There are two potential ways of improvement:
- Remove the no-argument versions and add natural default argument values to the remaining ones:
func uint16(fromBytes count: Int = 2) -> UInt16
The problem here is that we still need the performance of no-argument functions to be accessible.
- We could remove the versions with the argument instead and let users deal with splitting big integers into the smaller
ones themselves. There will be some awkwardness, though, with reading big uints at the tail of the data: a user will
probably have to read them as signed integers and then manually convert into the required uint type. But maybe this is a
good thing, since
Int
is supposed to be the most widely used integer type in Swift.
After additional investigation it's become clear that both versions are useful and should be left in as there is no real
benefit to be gained from the removal of one of them. In the ByteReader
protocol only the versions with arguments
will be included, since they are more general and the existence of no-argument versions is only due to the implementation
reasons. If it becomes possible to make with-argument versions as efficient, the no-argument versions can instead be made
to call the with-argument ones, and in the future they can be more or less easily removed.
The current philosophy for byte reading in bit readers is that it is only possible to read bytes (and, probably, the
only case when it makes sense) when a bit reader is "aligned" to the byte boundary. This is a carefully maintained
invariant in all methods of both L/MsbBitReader
, but not in the offset
's setter. In other words, it is currently
possible to change L/MsbBitReader.offset
property when said bit reader is not aligned. This can lead to surprising and
unpredictable behavior, and I am going to prevent this by adding a precondition to the willSet observer of the offset
property.
Additionally, it seems like having two property observers (both willSet and didSet) instead of only one (didSet in our case) actually improves performance. The reason for this is still unknown to me, but it's a very good argument in support of adding the willSet observer.
The addition of L/MsbBitWriter.write(unsignedNumber:bitsCount:)
methods made me realize that there is currently no way
to correctly read and write negative signed integers from and to bits and bytes. Moreover, the current behavior of
L/MsbBitWriter.write(number:bitsCount:)
and L/MsbBitReader.int(fromBits:)
functions is unpredictable and unreliable.
It also depends on the platform-specific bit width of the Int
type and on the values of the arguments in a very subtle
way. To resolve these problems, I would like to do several changes.
- Add a new enum,
SignedNumberRepresenation
, which will allow to choose an encoding for a signed integer (see the wikipedia article). Proposed cases of the new enum:
public enum SignedNumberRepresentation {
case signMagnitude
case oneComplementNegatives
case twoComplementNegatives
case biased(bias: Int)
case radixNegativeTwo
}
Alternatively, one can name 1's and 2's complement cases as just oneComplement
and twoComplement
correspondingly.
We believe that the current naming is better, since it emphasizes the fact that only negative numbers are encoded as the
complements, and positive numbers are encoded as is.

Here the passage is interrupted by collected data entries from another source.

Points on a hilly landscape, in no order, each with its height.
A ball rolls from a point to the lowest of its 2 nearest points, and stops where none of them is lower. Distance is the straight distance between rows; heights are no part of it.
(973): [146  88  98 126 149 107 140 140 104 118  91 154  60 105 118  45 129 101
 127 120  62 128 128  85 132 108 144 143]  height 29.4
(1325): [119 119 134 100 173  90 110 137 125 114  77 147  92 122 141  69  81 147
 112  90  98  88  91 101 112 119  96 103]  height 29.3
(1780): [121 149 166 121 116 113  96 163 115 181 101 114 106  97 109 121 117 128
 168 113 141 116 136 187 135 123 127 106]  height 70.5
(1687): [110 127 156 133 147 144 167 112 145 158 146 139 152 163 142 157 174 141
  97 132 105 122 153 157 141 124 168 127]  height 37.1
(1786): [104 188  93 149 111 187 140 144 124 132 111 114 161 105 143 166 158 104
 140 149 186 174 116 115  85 188 113  97]  height 78.7
(416): [104 130  67 156 126 141 119 151 131 162 163  94 107 118 113 150 161 122
 198  77 109 171 142 165 107 134 139  94]  height 74.6
(1607): [125 122 136 111 175 103 103 128 136  97  88 139 109 139 134  82  56 169
 104  83 124  78  75 121 100 106  81  88]  height 31.6
(1282): [177  96 156 121  78  90  83 154 124 153  99 168 129 101  81  60  94 148
 188 144 136 122 158 192 170  90 143 118]  height 54.3
(558): [123 109 110 133 136 114 141 132 106 128  79  93 111 104  78  79 123 114
 160  99 155 123 122 124 115 128 153 155]  height 43.4
(1286): [ 98 114 201 104 135  96 150 116 137 162 139 154 157 149 109 164 115 169
 114 126 153 122  92 111 118 143  81 132]  height 52.0
(1480): [109 158  79 110 113 113 123 133  93 129 128 132 123 181 115  75 165  88
  79 114  64 131 122  62 119 121 149 123]  height 39.1
(434): [152  98 173 108 131  90  56 129 135 119 139 153 114 111 139 112  45 177
 163 122 170  87 108 189 153  93 103 111]  height 59.8
(1910): [124 161 129 137  96 151 109 132 111 124 166 117 151 139 154 225 125 119
 111 194 176 148 148 125 111 193  99 136]  height 18.2
(552): [138 137 183 118 130 130 131 149 177 170 111 131 143 143 143 157 134 170
  95  75 124  92 131 152 125 102 114 111]  height 62.8
(1138): [160  92 137 125 181 116  97 103 150 116 100 160  86 111 141  71  45 170
 152 126 177  83 106 164 120 102 100 108]  height 23.2
(481): [ 89 114 156 106 140  74 107 129  76 111 134 119 109 101 103 148  73 138
 144 143 160 116  84 116 120 140 102 159]  height 34.5
(1890): [115 119 167 117 130 143 155 136 118 110 149 136 160 138 130 201 141 157
  93 182 177 123 128 107 139 176 139 162]  height 18.1
(2113): [193  87 138 136 106 133 123 150 164 164 132 127  81  87 138 121 123  89
 180 131  73 135 189 181 147  85 134 146]  height 55.8
(1620): [130 138 106 153  71 135  93 133 132 167 154  95 150 139 125 141 157  93
 185 111 112 161 168 190 140  98 161 112]  height 49.8
(1007): [148 128 166 123 154 125 121 170 150 161  68 145  75  84 125 105  96 160
 167  94 132 109 112 155 118 114  89  82]  height 61.8
(1430): [127 117  99 143 134 162 167 124 137 155 116 103 142 148  93 114 185 111
 118  91 108 141 134 104 125 129 143 135]  height 46.5
(869): [151 111 168 121  91  84  79 137 108 144  95 128 133 110  79  77  79 138
 174 144 160 110 147 192 163 100 140 138]  height 56.0
(1205): [170  89 111 129  49 123  98 155 126 162 150 108 128 127  91 118 131  87
 212 120  90 164 188 181 138 100 153 134]  height 50.1
(314): [200  76 151 108  70 130  87 151 185 133 101 119 155 123 114  69  81 124
 181  86 149 107 146 177 139  65 111 129]  height 41.9
(1627): [180  98 169 103  73 100  41 137 159 101 128 148 143 120 129  74  53 156
 170 136 135  84 136 204 174  67 115 110]  height 8.4
(588): [166  97  88 130 139 148 146 150 151 144 126 109  79 122 103 113 154 120
 150  59  52 131 150 129 114 121 112 133]  height 18.7
(304): [115 140 147 120 149 117 121 155 114 173  92  98  94 106 118 121 132 132
 157  86 122 114 124 160 117 132 123 105]  height 72.3
(1294): [176  68 121 135 161 123 136 111 149 137 110 134  60  81 140  69 122 103
 151 141  73 106 136 114 140 114 131 158]  height 54.9
(628): [115 140 117 133 125 140 139 113  98  90 148 127 136 155 149 190 154 121
  74 173 136 132 122  72 111 172 115 162]  height 34.9
(1941): [154 185  80 189 145 191 169  90 161 122 164 151 165 126 161 160 162 115
 115 178 155 198 185 126 146 112 134 126]  height 26.6
(1823): [126 155 138 140 124 169 138 137 133 106 176 171 157 126 192 212 131 146
 111 205 179 164 165 151 142 172 134 110]  height 22.6
(1174): [109 115 181 103 143  94 101 115 136 151 120 142 129 142 121 136  63 176
 145 105 179  98  94 148 107 121  67 113]  height 34.6
(1441): [191  80  95 162 159 132 147 147 186 140 109 165  63  57 129  83 126 150
 150 121  99 111 115 101 142 111 155 146]  height 60.7
(1830): [112 128 197  97 104  77  91 143  92 149 124 143 113 109  93 123  78 151
 181 184 187 122 114 170 139 143  97 132]  height 57.3
(1763): [ 62 130 155 105 122 112 192 159 118 106 155 151 142 129 138 177 136 166
  93 166 114 150  48  67 126 179 133 121]  height 27.3
(1664): [105 111 142 110 157  96 115  99 121  92 112  98 139 133 102 106  96 130
 115 109 157  94  97 116 118 122 127 165]  height 38.5
(172): [103 129 134 124 132 124 144  94 112 103 141 106 152 159 126 155 154 128
  88 122 121 111 118 104 130 142 152 155]  height 42.0
(2073): [ 80 117 140 111 146  73 117 127  82  78 115 107 120 118 107 120  93 143
 111 122 175 105  63  98 109 142 116 165]  height 36.7
(1182): [116 124 178  97  61  61  71 146  90 123 148 136 167 138  76 138  79 173
 159 137 176 119 123 164 156 102  95 135]  height 54.8
(644): [118 108 164 103 167 108 106 115 144 123 122 160 121 152 137 129  68 182
 125  86 165  98  67 131  99 126  49 100]  height 32.2
(466): [147 116 109 124 160 129 124 130 133 128  96  97  97 128 123  77 127 111
 133  70  73  97 115 122 121 111 128 130]  height 35.6
(1715): [ 75 144 173  99 132 120 172 128 125 124 119 130 152 143 116 163 135 149
  98 154 155 115  79  89 109 178 112 139]  height 49.2
(1948): [119 112 152 115 140 107 115  98 111 109  93 100 134 136  80 105  81 135
 143 129 185 105 120 134 128 127 124 173]  height 40.3
(1690): [124 105 140 112 180  91 112 121 122 125  99 155  77  92 143  75  81 148
 130 119 127  93  95 128 120 115 112 122]  height 25.2
(160): [113 176 128 147  76 123  88 111 104 131 161 105 172 147 131 190 147 107
 132 173 164 156 160 178 150 149 139 126]  height 45.8
(1136): [134 128 149 127  97 149 129 139 111 113 168 115 148 132 143 217 134 149
  96 190 191 132 134 118 130 185 127 154]  height 15.0
(1175): [123 148  60 170 147 154 146 106 143 154 164  92 110 149 144 126 159  76
 136 101  67 154 152 145 124 106 121 112]  height 30.9
(1085): [ 72 141 166 101 126 112 152 139 102  91 115 120 141 126 109 150 114 132
 105 150 165 112  62  81  88 170  96 146]  height 48.1
(1241): [151  91 143 112 147 112  88 111 147 113 107 138 120 147 117  66  43 160
 163 113 212  92 119 190 116  92  98 113]  height 27.2
(240): [112 148 187  97  82  96  92 150  96 147  98 108 132 112  87 128 100 121
 165 170 181 124 138 172 136 141 123 123]  height 59.0
(310): [ 83 133 153 147 125 143 140 117 124 120 165 116 175 133 143 180 154 154
 109 150 155 125 128 146 153 147 190 126]  height 33.3
(1016): [134 185  90 163 138 177 147 110 124 125 139 140 154 131 170 168 160 105
  85 182 161 160 156  99 108 172 112 109]  height 37.0
(932): [145 125 167 118 154 117 115 117 162 146 114 136 135 157 142 144 103 169
  91  70 124  90 118 137 126 110  87 117]  height 61.0
(1350): [172  93 141 129 182 114 111 113 150 130  93 159  80  75 144  68  73 163
 144 134 152  81 105 158 142 104 132 121]  height 16.3
(531): [122 165  66 182 134 151 152  74 128 136 161 110 141 162 150 165 166  70
 125 147 126 189 170 128 124 107 120 122]  height 28.2
(819): [ 79 154 114 130 125 138 149 157 109 166  81  96 120 101  92 133 154 114
 173 108 165 153 109 121  93 160 124  99]  height 79.9
(154): [111  83 146 133 138 112 157 108 143 109 186 105 153 134 131 172 127 175
 100 118 114 104  83 107 157 127 159 169]  height 44.7
(24): [131 114 129 149 169  91 140 130 112 155  99 164  64  70 149  84 132 130
 121 153  93 112 116 109 130 129 165 134]  height 64.8
(1494): [121 125 100 138 145 105 119 127  66  97 106 143  74 113 146  84 153  74
 123 149  83 141 128  88 118 125 161 140]  height 31.5
(283): [155 138 123 114 172 131 111 128 162 111  73 141 103 136 133  82  76 165
 124  70 143  86  97 133 115 103  69  80]  height 33.8
(1033): [ 93 142 124 133 140 108 149 121 128 137 179 130 127 186 144 153 155 142
  57 125  49 102 115  92 141 145 137 128]  height 39.2
(1940): [133 109 169 131 119 145 177 122 150 171 143 160 149 160 143 143 181 135
 105 140 113 140 188 156 147  98 177 137]  height 34.0
(1870): [116 170 161 116  55 116  84 156  91 134 113 109 169 132  89 162 131 122
 146 169 183 139 144 176 144 160 122 117]  height 60.4
(885): [ 94 154 128 122 123 119 124 122  77  93 153 111 127 139 158 209 146 107
 101 165 144 147 126  95 102 176 100 145]  height 33.5
(1686): [166  87 155 135 103 158 174 135 185 176 142 139 155 156 130 123 173 127
 118 108  92 128 167 152 136  92 163 141]  height 30.1
(997): [ 94 196  76 115  93 135 131 157 100 103 123 160 150 163 140 106 185  86
  74 149 114 168 113  50 104 153 126  79]  height 77.5
(1923): [111 119 169 122  97  90 100 113 102 147 173  98 145 158 132 196 125 131
 134 118 124 114 153 169 141 123 136 156]  height 28.3
(1245): [109 127 156 128  97 122 128 110 128 117 189 132 180 149 148 196 154 152
 119 164 143 134 155 160 159 125 189 146]  height 35.9
(569): [142  72 192 110 135 140 146  93 183 125 148 123 187 152 129 112 104 163
 105 112 130  80 114 140 153  97 150 155]  height 33.4
(571): [211 110 146 133 154 159 117 101 201  96 106 172  77  70 171 105 108 121
 154 142 102 104 135 141 171  94 111 135]  height 58.0
(1412): [145 109 130 131 126 133 150 117 133 172 101 110 123 157  97 119 155 114
 130  85 119 135 148 118 123 122 117 143]  height 47.6
(1362): [108 183  89 113 106 162 150 167 113  75 113 174 161 142 157 105 173 117
  54 175 142 167 106  49 109 175 143  83]  height 77.0
(1766): [ 90 108 192  99 131 109 184 124 143 128 147 159 149 138 101 175 109 185
 114 149 167 134  66  84 118 162 118 138]  height 50.6
(1300): [134 141 127 110 162 129 138 173 136 159  76 139  69 104 121  89 111 151
 136  83 101 110 100 118 114 132  87  81]  height 59.7
(1039): [166 104 144 121 164 139 116 108 164 130  78 124 123 142 108  86  95 144
 135  63 140  91 115 138 118  97  90 123]  height 35.8
(1027): [120 117 186 119 113 116 136 124 149 159 113 125 181 154  95 132 119 160
 113 114 185 103 130 152 129 116 145 146]  height 35.0
(992): [187  94 148 134 109 120  94 163 164 159  97 152 103  72 107  87  85 156
 187 128 138 107 148 185 165  99 144 125]  height 50.5
(1224): [130 154  57 156 138 152 138 123 133 145 153 105  83 159 151 105 159  83
 106  95  28 128 145 131 127 106 114 104]  height 32.6
(499): [112 170 125 138 100 176 145 148 131 134  97 106 162 109 127 158 147 115
 123 161 200 134 117 121 108 192 130 101]  height 79.0
(1045): [116 130  99 142 135 137 125 158 119 172 119  82 106 116 111 128 155 121
 169  80 110 142 132 169 114 129 141 103]  height 73.6
(1290): [122 126 196  95  67  69  75 138  85 156 122 164 145 121  95 116  77 156
 167 154 172 121 139 174 146 107  96 131]  height 55.9
(1401): [ 96 109 158 122 129 121 184 134 109 102 167 140 150 130 117 206 135 176
  92 168 164 141 104  85 146 169 146 154]  height 21.1
(985): [108 151  60 129 119 173 167 143 104 109 103 128 138 143  93 109 182 104
  95 121 140 155 121  52  98 164 147 117]  height 76.5
(382): [103 162 146 126 102 157 148 154 125 158  89  97 158 119  74 145 152 122
 151 133 195 149 115 135 101 166 131 108]  height 79.4
(412): [ 94 152 135 117 134 107 118 116  64 118 135 109  98 118 144 188 130  96
 130 170 138 145 132 120 100 167 101 140]  height 31.4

- Add instance methods to this new enum which will allow to query the minimum and maximum numbers that can be represented by a given representation using the specified amount of bits:
public enum SignedNumberRepresentation {
// ...
public func minRepresentableNumber(bitsCount: Int) -> Int { ... }
public func maxRepresentableNumber(bitsCount: Int) -> Int { ... }
}
- Add methods to bit readers and writers which will allow to read signed integers using the specified representation:
// BitWriter:
func write(signedNumber: Int, bitsCount: Int, representation: SignedNumberRepresentation = .twoComplementNegatives)
// BitReader:
func signedInt(fromBits count: Int, representation: SignedNumberRepresentation = .twoComplementNegatives) -> Int
The default value of the representation
argument is .twoComplementNegatives
since it the most common way to encode
signed integers (it is even used internally by Swift).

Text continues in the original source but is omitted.